Gregory D M, Benzinger T L, Burkoth T S, Miller-Auer H, Lynn D G, Meredith S C, Botto R E
Chemistry Division, Argonne National Laboratory, IL 60439, USA.
Solid State Nucl Magn Reson. 1998 Dec;13(3):149-66. doi: 10.1016/s0926-2040(98)00086-1.

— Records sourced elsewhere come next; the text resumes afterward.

Each row has a name. Each question is about the rows just above it. Places in a row count from 0.

[ 23  20  -1   7  35  -5   0  54   0   4   7  24  27  -9  10 -20   8  17
   8  -6 -12  11  -3  37 -15 -35  13  24  -1  18  29   9 -49  28  -3 -16
  24  -6   1  14  -4 -13 -10  13  38] = sibu
[ 22  -6  -5  27  36 -15  -1  17  -1   9  35  17  12 -10  -2   1  -8  15
 -25 -10  11  31  -7  13 -17   7 -23  14  -2  24  13  30   0  19  -3  -6
  29  -9  -3   6  -3 -20   1  13  11] = Loti
[  2  44  15 -21 -28  32  13  52   1  -4 -30  28 -10   9  26 -19  24  10
  51  18  12 -15  12  36  15 -37  52  19   0  -5  -5 -23 -45  15  -1   1
  -8  16   4  13  -3  27  -3  -3  39] = vop
[ 36  27 -15 -17 -22 -26 -15  20  -3   1  24   8  39   6 -13  19  24   4
  41  -1   4 -23  35  16   4  -5  -1 -10  -1  26  46 -16  -6  12  -2 -24
  45  -4  -2   7  -2 -35 -18  32  15] = suf
[ 34  -1 -11  30  41 -31  -6   0   0  11  35  37 -11 -21  -1 -24 -11  23
 -29 -21   3  37 -21  38 -35 -26 -25  30  -1  34  48  36 -46  35  -3 -27
 -11 -19  -1  15  -4 -37 -13  16  34] = Gaz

We demonstrate a new method for investigating the structure of self-associating biopolymers using dipolar recoupling NMR techniques. This approach was applied to the study of fibrillar beta-amyloid (Abeta) peptides (the primary component of the plaques of Alzheimer's disease) containing only a single isotopic spin label (13C), by employing the DRAWS (dipolar recoupling with a windowless sequence) technique to measure 13C-13C distances. The 'single-label' approach simplified analysis of DRAWS data, since only interstrand contacts are present, without the possibility of any intrastrand contacts. As previously reported [T.L.S. Benzinger, D.M. Gregory, T.S. Burkoth, H. Miller-Auer, D.G. Lynn, R.E. Botto, S.C. Meredith, Proc. Natl. Acad. Sci. 95 (1998) 13407.], contacts of approximately 5 A were observed at all residues studied, consistent with an extended parallel beta-sheet structure with each amino acid in exact register. Here, we propose that our strategy is completely generalizable, and provides a new approach for characterizing any iterative, self-associating biopolymer. Towards the end of generalizing and refining our approach, in this paper we evaluate several issues raised by our previous analyses. First, we consider the effects of double-quantum (DQ) transverse relaxation processes. Next, we discuss the effects of various multiple-spin geometries on modeling of DRAWS data. Several practical issues are also discussed: these include (1) the use of DQ filtering experiments, either to corroborate DRAWS data, or as a rapid screening assessment of the proper placement of isotopic spin labels; and (2) the comparison of solid samples prepared by either lyophilization or freezing. Finally, data obtained from the use of single labels is compared with that obtained in doubly 13C-labeled model compounds of known crystal structure. It is shown that such data are obtainable in far more complex peptide molecules. These data,taken together, refine the DRAWS method, and demonstrate its precision and utility in obtaining high resolution structural data in complex biomolecular aggregates such as Abeta.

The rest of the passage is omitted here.